Paris, jadis sous-équipé en grandes salles symphoniques, va voir exploser cette saison l'offre classique, avec l'ouverture du Grand Auditorium de Radio France le 14 novembre, de la Philharmonie deux mois plus tard, sans compter la future Cité musicale de l'Ile Seguin en 2016.
Soit presque 5.000 places de plus dans une capitale qui ne manque pas de salles classiques, avec le Théâtre des Champs-Elysées, l'Opéra comique et les deux salles de l'Opéra de Paris, Garnier et Bastille. Mais aucune n'était véritablement adaptée aux plus grands orchestres symphoniques, font valoir les partisans de la Philharmonie, imaginée dès les années 70 par le grand chef d'orchestre français Pierre Boulez.
Sauf que le nouveau Grand Auditorium de Radio France se présente lui aussi comme "une salle symphonique", de 1.461 places. Les deux salles ne risquent-elles pas de se marcher sur les pieds?
"Si c'est pour faire tout le temps les mêmes concerts avec les mêmes programmes, les mêmes artistes et le même modèle, deux heures avec entracte, sans doute qu'il y a trop de places", rétorque Jean-Pierre Rousseau, directeur de la Musique à Radio France. Il défend des modèles innovants, comme ces concerts "expresso" à 19H00 lancés par Radio France à la rentrée et pourquoi pas à 22H30, comme cela se fait à Berlin.
"Il faut une profonde transformation de la consommation de musique classique à Paris", souligne-t-il, "sinon on plonge tous en même temps". Comme Radio France, la Philharmonie espère générer un nouveau public, d'autant qu'elle est ancrée dans le nord-est populaire, alors que les autres salles sont implantées dans l'ouest plus bourgeois.
Avec sa grande salle de 2.400 places, sept salles de répétition, deux restaurants, un espace d'exposition et un pôle pédagogique, la Philharmonie vise plus de 600.000 visiteurs par an, dont 100.000 pour les activités pédagogiques, trois fois plus que la Cité de la musique (28.000). Pour séduire les jeunes et les familles, son patron Laurent Bayle a baissé les tarifs de 15 à 20% et diversifié l'offre: 70 concerts hors classique sur 270 au total.
Pour la Ville de Paris c'est insuffisant: la Philharmonie doit s'orienter vers un "nouveau modèle", avec davantage de musique populaire, réputée moins chère, et réduire son budget de fonctionnement (32 millions par an, dont 16 millions à répartir entre la Ville et l'Etat).
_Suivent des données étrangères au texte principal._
Each row below holds a small network's activations on one input, seen along a few directions.
Each table varies a few parts of the input and shows all the possible inputs, shuffled.
A made-up example of a description, with smaller parts first: one of 3 separate values, together with either a single point or one of 9 places along a line or (one of 6 places along a line, together with one of 8 places around a ring).
Shared parts are said once, and a part with two or three values counts as separate values.
In the rows, zero is written as 128.

Other details of the inputs shift rows strongly along two fixed directions, in all tables alike. That doesn't count.

A family of inputs:
r1: [125 133 155 111 138 134 130 166 129 135 106 109 119  96 121]
r2: [129 132 154 109 151 130 137 167 126 125 119 108 109  94 123]
r3: [117 131 125 157 130 116 142  75 115 124 134  78 143 140 130]
r4: [139 124 116 112 123 135 113 172 127 119 124 175 144 112 139]
r5: [149 130  92 112 117 140 140 174 121 109 134 218 145 124 131]
r6: [122 130 153 115 140 133 132 162 129 139 112 118 126 100 130]
r7: [ 99 151 135 131 128 115 139  85 124 128 139  89 164 115 149]
r8: [130 137 147 114 141 128 141 159 133 132 111 114 121  96 119]
r9: [131 131  86 154 103 129 147  79 113 109 148 142 150 160 139]
r10: [151 133 116  85 123 126 112 163 168 126 133 169 123 162 111]
r11: [117 145  75 128 107 131 139  92 105  98 172 195 186 145 164]
r12: [110 162 137 111 131 104 138  78 172 148 145  91 153 166 127]
r13: [101 106 176 128 156 115  96 134 158 138 102 101  93 110 100]
r14: [ 79 128 142 142 129 102 123  60 142 118 135 104 135 139 114]
r15: [129 132  88 156 117 125 141  84 102 106 154 144 155 159 140]
r16: [119 136 124 160 121 121 146  73 128 136 127  81 140 141 135]
r17: [143 111 145 132 131 137 120 154 119 143 117 100  84 116 120]
r18: [140 114 162 129 140 135 126 145 130 162 107  79  78 110 125]
r19: [139 108 158 142 157 129 114 151 131 143 100  75 101 111 115]
r20: [166 107  80 137 111 151 120 161 119 110 129 205 122 149 129]
r21: [107 132 145 155 131 121 146  67 118 154 141  59 122 130 141]
r22: [127 131  89 149  95 130 148  78 103 120 157 145 140 155 139]
r23: [118 136 124 161 129 115 142  76 121 132 127  81 148 140 129]
r24: [153 110 123 136 129 141 119 159 124 123 114 131 100 129 122]
r25: [145 118 118 119 122 142 106 167 113 105 124 169 135 118 121]
r26: [123 130 170 114 162 128 137 160 135 140 111  85 109  87 124]
r27: [130 120 159 127 145 132 106 161 129 137 106 112 129 101 124]
r28: [134 123 133 106 130 133 113 168 124 115 120 136 128 101 131]
r29: [154 113 125 123 113 140 127 153 120 138 116 133  88 125 121]
r30: [136 131  65 160 102 126 144  85 107 108 154 188 176 170 144]
r31: [138 135 156  94 146 117 112 158 184 158 116 112 118 145 113]
r32: [124 138 110 144 109 127 153  75 105 134 155 117 125 149 147]
r33: [121 106 121 121 127 125  96 149 140 105 124 189 108 135 103]
r34: [131 135 171  93 160 118 110 152 183 159 117  83 106 138 112]
r35: [133 125 134 107 136 134 111 170 121 115 126 138 125 103 136]
r36: [148 118 144 128 121 135 128 149 130 156 103 104  86 116 119]
r37: [ 80 132 142 146 128 101 124  61 147 127 129 108 139 138 114]
r38: [ 95 151 139 127 129 121 155  86 113 122 144  88 153 118 142]
r39: [ 93 154 136 130 133 121 156  82 108 120 154  95 155 123 150]
r40: [129 120 153 126 148 137 106 154 122 128 117 116 127 105 127]
r41: [132 124 156 125 140 134 107 160 127 132 104 108 125 100 117]
r42: [ 93 152 136 133 136 124 156  81 113 128 151  99 159 123 152]
r43: [143 110 146 137 128 134 121 153 130 156 107 106  95 115 121]
r44: [128 105  98 126 112 126 100 150 144 107 124 234 129 146 107]
r45: [166 109  80 139 105 146 122 162 125 116 122 206 129 149 128]
r46: [166 114  84 127  95 147 130 158 117 131 130 210 114 146 133]
r47: [144 136 136  87 139 123 110 162 169 135 132 139 114 154 114]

Lors d'un conseil d'administration lundi, le ministère de la Culture s'est engagé à assumer seul le surcoût des travaux (45 M), la Ville ayant refusé de verser au pot. Un groupe de travail Etat/Ville doit traquer les économies possibles sur le budget de fonctionnement pour 2015.
Pleyel interdite de classique
C'est la dernière péripétie d'un feuilleton financier qui a vu le budget de construction passer de 200 millions à 381 aujourd'hui. A voir l'édifice encore en chantier, on peine à imaginer l'élégante colline d'acier, recouverte d'oiseaux métalliques, qui doit à terme surplomber le périphérique et offrir aux visiteurs une promenade sur son toit. L'ouverture est toujours programmée le 14 janvier avec un concert de l'Orchestre de Paris sous la baguette de Paavo Järvi, avec la pianiste Hélène Grimaud et le violoniste Renaud Capuçon.
Quant à la salle Pleyel, dans le 8e arrondissement, elle sera déléguée à un opérateur privé pour 15 à 20 ans par son propriétaire, la Cité de la Musique, pour une programmation de "musique populaire de qualité", qui "exclut tout concert ou spectacle de musique classique", selon l'appel d'offre.
Laurent Petitgirard, chef de l'Orchestre Colonne, dénonce une décision "autoritaire". Le directeur général adjoint de la Cité de la Musique, Thibaud de Camas, rappelle que "Pleyel était dans le passé beaucoup plus polyvalente qu'aujourd'hui": la salle a accueilli "tous les grands jazzmen de l'après guerre" et, sous la houlette de la Cité de la Musique, des chanteurs (Bashung, Christophe) et des rock stars comme Lou Reed et Patti Smith.
Sept candidats figurent dans la "short list", des poids lourds du spectacle, de l'Olympia aux Folies Bergère (Lagardère) en passant par le tandem Jean-Marc Dumontet-Laurent Ruquier et le site internet Vente-privée (Le Théâtre de Paris et la Michodière). Réponse début décembre.